# ASUS VG248QE - was bringen mir die 144Hz?



## Munro22983 (13. August 2014)

Hallo Zusammen, 

ich bin am überlegen mir den ASUS VG248QE zu kaufen. Nach einigen Bewertungen zum Thema 144 Hz läuft mir schon das Wasser im Mund zusammen. Kann mir aber jemand erklären ob mir das wirklich was bringt? Bisher spiele ich auf meinem 60hz Monitor meistens mit VSync. Habe 60 fps konstant. Wenn ich in Zukunt VSync aktiviere, schießst die Graka dann 144 fps raus? Bzw. was passiert wenn diese das nicht schafft? Andere Frage, lasse ich VSync aus und die Graka kommt auf 80 fps im Schnitt. Wäre das schon besser also bisher?


----------



## Painkiller (13. August 2014)

Hi!

144Hz hat mehrere Vorteile.

- effektive Reduzierung von Schlieren bzw. Tearing
- flüssigerer Bildablauf
- niedrigere Schaltzeiten

_Brauch ich für 120/144Hz auch 120/144FPS? _
 Dieser Mythos geistert schon eine Weile durch die Weiten des Internets.    Einfach ausgedrückt: Nein! 120/144 FPS sind nicht nötig. Bereits im  Desktop-betrieb merkt man die Vorteile eines 120/144Hz-Monitors. Das    verschieben von offenen Fenstern zeigt das am deutlichsten. Natürlich    ist es relativ sinnfrei sich von einem 120/144Hz-Monitor ein Wunder zu    erwarten. Ein 120/144Hz-Monitor macht Spiele die ruckeln sicher nicht    ruckelfrei.  Er ist also keine Wunderwaffe, wenn der heimische PC an seine Leistungsgrenzen gerät. 

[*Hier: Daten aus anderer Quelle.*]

Here is a tiny trained network, its code and every weight. The questions are about switching its units off for an input and a target symbol, where a switched-off unit gives its printed mean instead of its output.

import numpy as np


def w(rows, s, z=0):
    codes = np.array(rows[::2]) - 128.0
    scale = np.full(codes.shape[1], s)
    scale[-1] = z or s
    return codes * scale


def f(y):
    return np.maximum(y, 0)


def softmax(a):
    e = np.exp(a - a.max(-1, keepdims=True))
    return e / e.sum(-1, keepdims=True)


def log_softmax(a):
    a = a - a.max(-1, keepdims=True)
    return a - np.log(np.exp(a).sum(-1, keepdims=True))


def net(x, mask):
    ids = ['αγζηθλσω'.index(c) for c in x.split()]
    T = len(ids)
    res = E[ids] + P[:T]
    r = res
    for j in range(3):
        rows = slice(2 * j, 2 * j + 2)
        q, k, v = (r @ M[0][rows].T for M in (Q, K, V))
        z = softmax(np.where(np.tri(T) > 0, q @ k.T / 2**0.5, -1e9)) @ v
        o = O[0][rows]
        res = res + np.where(mask[j], z, o[:, -1]) @ o[:, :-1]
    y = f(res @ A[0][:, :-1].T + A[0][:, -1])
    res = res + np.where(mask[3:7], y, B[0][:, -1]) @ B[0][:, :-1]
    return log_softmax(res[-1] @ U[:, :-1].T + U[:, -1])


Q, K, V, O, A, B = {}, {}, {}, {}, {}, {}
E = w([
[150,113,92,129],'α',
[210,28,75,110],'γ',
[99,146,101,113],'ζ',
[138,116,80,129],'η',
[249,149,154,129],'θ',
[156,166,157,174],'λ',
[89,26,138,136],'σ',
[171,173,62,61],'ω',
],0.016)
P = w([
[42,167,174,122],'0',
[161,37,59,203],'1',
[122,74,62,204],'2',
[130,165,97,195],'3',
[60,113,96,204],'4',
[102,124,123,159],'5',
[93,113,135,148],'6',
[104,159,197,172],'7',
[32,102,164,202],'8',
[104,73,141,148],'9',
[61,255,202,121],'10',
[58,112,101,9],'11',
[110,210,214,41],'12',
[149,89,115,37],'13',
],0.0051)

Allerdings ermöglicht er eine leicht flüssigere Bildausgabe, wenn Vsync    aktiv und Triple-Buffering inaktiv ist. In diesem Betriebszustand   können  nur Bildraten ausgegeben werden, die ein glatter Teiler der    Bildschirmfrequenz sind. Bei 60 Hz also 60 fps, 30 fps, 20 fps, 15    fps,... und bei 120 Hz 120 fps, 60 fps, 40 fps, 30 fps, 24 fps, 20    fps,... . Zwar wird die Anzeigedauer für jeden Frame neu ausgehandelt,    so dass auch ein 60 Hz Display auf 59 Bilder in einer Sekunde kommen    kann, im Zweifelsfall können die Zwischenstufen "40 fps" und "24 fps"    beim 120 Hz Display aber den Unterschied zwischen gut und mittelmäßig    spielbar bzw. gerade noch und unspielbar ausmachen.


----------



## Che_at_B (13. August 2014)

Ich hab mir den Benq xl2420z geholt. Hab nen älteren Laptop mit 120Hz-Display und nach dem ich mir nen rechner plus Monitor (60Hz) zugelegt habe, ermüdeten meine Augen einfach schneller. Nun mit 144Hz ist es meiner meinung nach einfach angenehmer und bei schnellen Shootern eben flüssiger. Ich glaube, daß jemand der zwei Wochen auf 144Hz geschaut hat nicht mehr 60Hz sehen will.


----------



## NetXSR (13. August 2014)

Ich habe ihn seit etwa 6 Monaten im Einsatz. Ich bin jeden Tag aufs neue begeistert.
Also wenn man mit 60 Hz und ca 60 FPS spielt, stellt man ja schon keine großen Ansprüche mehr. Aber was 144 Hz dem Auge bieten, ist der Wahnsinn. Das Bild wirkt so flüssig, ich kann es gar nicht beschreiben.
Selbst der Cursor in Windows bewegt sich flüssiger 

Ein wichtiges Detail: leichte Kopfschmerzen bei der ersten langen Session sind vorprogrammiert, einerseits ist der Monitor EXTREM hell (kann man natürlich drosseln) und andererseits muss der Kopf sich erst an die flüssigen Bilder gewöhnen.

Viel Spaß damit!

 EDIT: Achja, falls du Klebefolien genauso gerne magst wie ich, stell schon mal den Mülleimer bereit.. Ziemlich viele Schutzfolien out of the box drauf


----------



## Westcoast (13. August 2014)

ich bin mit meinem ASUS VG248QE zufrieden:

-144 bilder pro sekunde fühlen sich geschmeidiger an, also smoother
-kaum inputtlagg
-schnelle reaktion
-schöne farben
-man kann verschiede modi wählen wie spielmodus, theatermodus oder andere.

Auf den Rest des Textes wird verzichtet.